The depletion of murine ILCs significantly ameliorates skin inflammation in a model of AD-like inflammation, suggesting that ILC2 plays an essential role in promoting skin inflammation ( ). The potential of ILC2 to produce IL5 and IL13 implies a role in induction of eosinophilia, barrier dysfunction, and causing an itching sensation in AD. ILC2 is also a key source of IL9, a mast cell growth factor, suggesting that these cells may affect disease severity by regulating mast cell number and/or function in the skin. Live imaging studies showed a proximity of dermal ILC2 with skin-resident mast cells in mice ( ). However, the majority of studies investigating the functions of this cell population have been based on murine models. Detailed characterization of ILC2 in lesional tissues of AD patients is essential to deepen our insights into pathologic mechanisms of AD and to establish a novel strategy for AD treatment.

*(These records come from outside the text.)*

Every row gives one point. Each copy is the shape, with its points in the same order, stretched, turned, moved and blurred by noise. Is it also mirrored, or only turned?

Shape (6 x 3)
[[ 52 -23  42]
 [  4   6 -91]
 [-32 -50 -56]
 [-28 -20  71]
 [-22 -20  70]
 [  3  -6  32]]
Copy 1 (6 x 3)
[[ 53 -12  62]
 [ 32  -6 -65]
 [  9 -63 -39]
 [-25 -22  74]
 [-24 -23  79]
 [ 10  -5  44]]
Copy 1 is: only turned
Copy 2 (6 x 3)
[[ 61 -11  22]
 [-40   3 -95]
 [-59 -49 -49]
 [ -9  -5  69]
 [ -1  -7  68]
 [  9   4  23]]
Copy 2 is: only turned

Shape (10 x 4)
[[ 45  30 -47 -53]
 [-31 -73  62 -60]
 [ 24   7 -48  44]
 [-19   7  25 -33]
 [-74 -35  10  -2]
 [-46  19  49  17]
 [-56 -51 -52 -44]
 [ 34  30 -24 -60]
 [ -9 -69  19 -23]
 [-37  17  60  15]]
Copy 1 (10 x 4)
[[ 50   6 -31 -71]
 [-71 -56  51 -39]
 [ 50  35 -29  14]
 [-24  12  10 -47]
 [-66   8 -16   0]
 [-46  56  23 -17]
 [-41 -39 -70 -28]
 [ 40   9 -18 -77]
 [-38 -44  22 -11]
 [-50  51  34 -26]]
Copy 1 is: only turned
Copy 2 (10 x 4)
[[ 35 -70   4 -63]
 [-15  84  48 -65]
 [-14 -53 -18  30]
 [-16  -3  57 -31]
 [-89  29  36 -17]
 [-50   6  80  25]
 [-77   8 -15 -80]
 [ 28 -55  19 -65]
 [-12  56   4 -31]
 [-36  12  86  25]]
Copy 2 is: mirrored

Shape (9 x 6)
[[  1 -29 -64   1  22  21]
 [-20   9 -25 -25  53 -19]
 [ -9  52  33   7 -42 -48]
 [ 25  43  39  15 -47 -86]
 [-62 -29 -14  14  47  21]
 [ 27  55  14   3 -76 -26]
 [  6  10  32  13  30  16]
 [  4  29 -49  42  15 -12]
 [ -4 -42  36  23   3   2]]
Copy 1 (9 x 6)
[[-13 -31 -30  20  41  28]
 [-34  27  -1 -13  39   4]
 [ 11  44  17 -30 -61 -10]
 [ 46  45  17 -27 -53 -47]
 [-69  -4   7  29   1   7]
 [ 59  11   7 -42 -65  23]
 [ -6   1  57  12  -4  11]
 [ 12  37 -20  39   5  33]
 [-10 -30  30  20 -26 -27]]
Copy 1 is: only turned
Copy 2 (9 x 6)
[[ 13  50  16  60  56  22]
 [-14   3 -35  16  75 -21]
 [-25   1 -57 -33 -58 -53]
 [ 17  -2 -43 -60 -69 -71]
 [-23 -37  -3  83  54  22]
 [-21  53 -37 -39 -82 -25]
 [  9 -17 -52   5  12  35]
 [ 27  48 -48  54   9 -24]
 [ 22 -44  12  14 -13  33]]
Copy 2 is: mirrored
Copy 3 (9 x 6)
[[ -6 -31 -56  15  61  36]
 [  4  17 -22 -45  67   0]
 [ -4  19  12 -12 -57 -53]
 [ 14  37   0   9 -62 -95]
 [-58 -28   6 -17  80  26]
 [ 27   2  -9  19 -84 -39]
 [ 14  -2  39  13  40  -8]
 [-14  37 -48  33  16  13]
 [-17 -44  33  32  39 -31]]
Copy 3 is: only turned
Copy 4 (9 x 6)
[[  2 -84 -46   8  -6   1]
 [ 16 -34 -64 -34   3 -36]
 [-13  41  13   8 -37 -24]
 [ 25  41  35  12 -44 -51]
 [-40 -68 -54 -12  10 -44]
 [  7  35  29  17 -46  12]
 [-10 -26  -1 -11  35 -25]
 [ 11 -25 -44  40   6 -22]
 [-26 -56  32  -4  18 -31]]
Copy 4 is: only turned

Shape (12 x 8)
[[ -2  37 -62 -52  -2  -2  23  57]
 [-23  18  -4 -22 -29  22   9 -44]
 [-17  15  10  21  13 -19 -19 -24]
 [ -4  42 -41 -14 -10  68  23  33]
 [ 35 -23 -10   3   7   4  -2 -17]
 [  8  29   6  23 -27   4 -28 -33]
 [ 33 -11  28  50 -14  -1 -58 -45]
 [ -7  14  15 -66  51 -16  -5  54]
 [ 45   9  26 -27  15 -10 -39   0]
 [ 23  30   0  36 -11  14  29   5]
 [-18  11 -10  11 -52  29  18  34]
 [ 35  15  31  21 -22 -11 -11 -34]]
Copy 1 (12 x 8)
[[  9  63 -38 -16  32  49 -23  52]
 [ -1 -14  -9 -23 -25  55  15 -18]
 [ -7 -24  18  -1  26   6   5 -39]
 [ 10  47 -52  32 -23  51  -9   2]
 [ 35 -34   2   8   7   6   6   8]
 [ 10 -38  10   4  -1  31 -26 -42]
 [ 25 -83  22  19   4  -7 -22 -57]
 [ 27  57 -36 -48  34 -24  -1   7]
 [ 62 -19 -17 -34  15 -13 -30 -22]
 [ 28  17  24  43 -12  29 -12 -17]
 [-25  26  -3  19 -37  27 -24  18]
 [ 41 -33  30   3  -7  14 -23 -36]]
Copy 1 is: mirrored
Copy 2 (12 x 8)
[[  7  24 -10   5 -21  -4  55  72]
 [-21  31 -28 -22   9   8  14 -34]
 [-26  13  -8   9  32  -2 -31  -3]
 [ 20  32  11  13 -33  53  48   8]
 [ 29 -12 -16  -5   2 -15 -21  -6]
 [-10  25 -20 -30  17  24 -47  -8]
 [ -2  -4  -8 -25  15   3 -95 -28]
 [-27  13  49  37  -5 -64  29  36]
 [  0  19  26  -6  -8 -44 -42   9]
 [ 34  16   5  -8  35  42   5  10]
 [-14 -12   9 -25   3  42  18  19]
 [ 10  18  -1 -42  26  -1 -45  -9]]
Copy 2 is: mirrored
Copy 3 (12 x 8)
[[ -4  53 -65 -24  26  20 -16  39]
 [ 17  -5  -1 -38 -25 -26 -43  17]
 [ 27  16   8  10 -14 -17  -2 -24]
 [-16  24 -21 -23  30 -43 -18  77]
 [ 35 -34 -10  -7  33  -2   2   4]
 [ 49  -6   9  20 -30 -28 -12  14]
 [ 69 -42  35  48  -5 -16  -2  -9]
 [ -2  70  -2 -38  47  52   1   1]
 [ 62  13  16  -3  23  29  -1   6]
 [ 15  -2  -9   7  -8 -29  36  42]
 [-21  -7 -12   6 -23   1 -10  60]
 [ 58 -21  15   9 -28  -6  15  12]]
Copy 3 is: mirrored

Shape (12 x 9)
[[ 16 -22  -4 -25 -27   6  10  24  30]
 [  6  46  10   8   8  12 -16   6 -44]
 [ -5  -7  26  12  11   3  29 -33 -51]
 [ 14 -13  -3 -14  -2 -11   2 -10  37]
 [ -1 -15 -18 -23  10  -8   6   1  34]
 [-38 -22  28 -12   8 -11   3  -8 -39]
 [ 11   1   3 -31   7   4   4  -7  28]
 [ 17  26  43 -16  33  19  -6  -3 -64]
 [  5 -15 -24 -26   2  29  -3 -15  11]
 [  3 -41  10  14  33  -5  -2 -14 -37]
 [  3 -28  20   3   6  23 -21 -29  19]
 [  4 -22  16  -9   2 -19 -11 -36 -55]]
Copy 1 (12 x 9)
[[  6 -48  10  -4 -36 -11  -1  -5 -22]
 [ 14  44  -3  -1  58 -16 -15  21  14]
 [  7  37 -41  40  36  25  27  -2  26]
 [-24 -32  15  -5 -14 -19   9 -38  -1]
 [-37 -35   1  -4 -11 -23   6 -15   3]
 [-19   7 -23  45  46  25  42  36  14]
 [-19 -29   2 -26   8 -18  16 -24  -5]
 [ 30  27 -32 -10  92  16  18  30  38]
 [-21 -21 -16  -8  12  -7 -30 -21  -6]
 [-11   2 -28  49  33  25  -2   8  61]
 [-21  -8  12  -2   7  21  -6 -34  14]
 [  5   2 -13  58  70  17  14 -11  26]]
Copy 1 is: only turned
Copy 2 (12 x 9)
[[-17  -4  12 -11 -25   6  40  -9  16]
 [ -4   8 -14   8   3 -33 -51  55 -15]
 [ 49  -9  38  11   4  -6  -3  45 -23]
 [ -3 -25 -13   3 -15   7  27 -16  22]
 [ 13  -8 -15 -15 -10   5  34 -35   8]
 [ 45  17  16   0  26 -35  33  23 -20]
 [ 14 -17 -12 -12  -4   2  17  -5  28]
 [ 36   2 -12  -9  25 -22 -28  95   4]
 [ 13 -17  14 -16  14  23  -5 -24  10]
 [ 18 -10   2  12  26  12  31  23 -28]
 [ -3 -21   2  36  33  14   6   3  30]
 [ 25 -42  13 -10  21 -33   5  38 -24]]
Copy 2 is: only turned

AD was initially recognized as a Th2-driven skin inflammatory disease. However, accumulating studies have revealed that AD is a more complex and heterogeneous disease with several subtypes, involving multiple CD4 + T-cell subsets (e.g., Th1, Th2, Th17, and Th22), APCs (e.g., DCs, LCs, and B cells), innate inflammatory cells, keratinocytes, and possibly neuronal cells for pruritus. Several classes of newly identified cells exist, of which roles need to be clarified. For example, the relevance of Tfh cells in AD needs to be addressed in relationship to IgE production. The presence of autoreactive T cells in AD patients raises a possibility that AD is associated with autoimmune diseases. ILCs, which have been identified in mice, need to be characterized in AD patients. It is also crucial to identify T-cell phenotypes in pediatric AD since they appear to be different from those in adult patients. Current advances in technologies, such as the single cell sequencing approach, may further allow characterization of key cellular components in AD patients and relevant mouse models, which would improve the understanding of the pathophysiology of AD. In the meantime, a large-scale transcriptome analysis and machine-learning data mining may help identify essential signaling pathways shared among multiple cell types in AD as therapeutic targets.